Tracie’s path towards nursing was a bit different.
She knew from the time she was a teenager that she wanted to go into the field of medicine.
Tracie holds a bachelor of science degree in nursing from Saint Louis University, and she is currently working on her master’s degree in nursing.
Tracie began her career working in the trauma unit at Saint Louis University Hospital in Missouri, where she stayed for three years. That is where she met Chris. The Burchetts moved to Louisville in 2012, returning Chris to his childhood roots. Tracie then made the transition to University of Louisville Hospital. Besides spending time in the trauma unit, Tracie also worked in the float pool.
“You’re working with medical patients, oncology patients, and sometimes I’d go to specialty units like endoscopy or the cancer center,” she says. “Basically you have to be very flexible if someone calls in sick or goes on vacation.”
Tracie says she enjoyed working in the oncology department.

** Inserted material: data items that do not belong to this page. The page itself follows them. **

Below are the code and all the weights of a small trained network. Each question names an input and a target symbol and asks about switching units off, where a switched-off unit gives its printed mean instead of its output.

import numpy as np


def w(rows, s, z=0):
    codes = np.array(rows[::2]) - 128.0
    scale = np.full(codes.shape[1], s)
    scale[-1] = z or s
    return codes * scale


def norm(h):
    return h / np.sqrt((h * h).mean(-1, keepdims=True) + 1e-5)


def f(y):
    return y / 2 * (1 + np.tanh(0.7978845608 * (y + 0.044715 * y**3)))


def softmax(a):
    e = np.exp(a - a.max(-1, keepdims=True))
    return e / e.sum(-1, keepdims=True)


def log_softmax(a):
    a = a - a.max(-1, keepdims=True)
    return a - np.log(np.exp(a).sum(-1, keepdims=True))


def net(x, mask):
    ids = ['αβγδλξπτω'.index(c) for c in x.split()]
    T = len(ids)
    res = E[ids] + P[:T]
    u = 0
    for l in range(3):
        q, k, v = (norm(res) @ M[l].T for M in (Q, K, V))
        z = softmax(np.where(np.tri(T) > 0, q @ k.T / 3**0.5, -1e9)) @ v
        res = res + np.where(mask[u], z, O[l][:, -1]) @ O[l][:, :-1]
        u += 1
        y = f(norm(res) @ A[l][:, :-1].T + A[l][:, -1])
        res = res + np.where(mask[u : u + 4], y, B[l][:, -1]) @ B[l][:, :-1]
        u += 4
    return log_softmax(norm(res)[-1] @ U[:, :-1].T + U[:, -1])


Q, K, V, O, A, B = {}, {}, {}, {}, {}, {}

“The atmosphere is a little bit different and the patients are so strong and hopeful, and appreciative about their care,” she says. “You feel really good about caring for them and helping them get through this hard time.”
After working in the float pool Tracie went to the emergency department, where she stayed for five years.
“I went there in 2016 and I was at University Hospital so I was back with my trauma patients, and eventually was the charge nurse for my shift for two years,” she says.
“Just last May I started a new position in our trauma institute doing trauma education,” she continues. “In that role I teach new nurses, I help facilitate the trauma education of all the physicians in the hospital, and I continue to educate the nurses who are there. I also go out into the community and educate EMS and other hospitals about trauma care and how to take care of patients before they come to us.”
“A wonderful, caring nurse is absolutely priceless to patient care,” Lynn says. “It is the most important part of hospital care. I believe a good nurse determines the outcome. It’s even harder now for those nurses to achieve the kind of care they want to provide, because care has been fragmented in such a way that it’s often harder for the nurses to be at the bedside as much as they like.”
Lynn says nurses are the eyes and ears of the doctors when the doctors can’t be with the patients.
“We can’t be there 24/7 and the nurses are, and they are the ones who relay the information to us and tell when to be worried, and it is so incredibly helpful,” she says. “I can’t emphasize enough how important it is that we acknowledge the importance of our nurses at the bedside.”
When asked how the community can show support for nurses and medical personnel, Tracie recommends simply walking up and saying thanks.
“A lot of times we say thank-you to the military and say thank-you to our service workers,” Tracie says. “It’s the same thing, just say thank-you to nurses too.”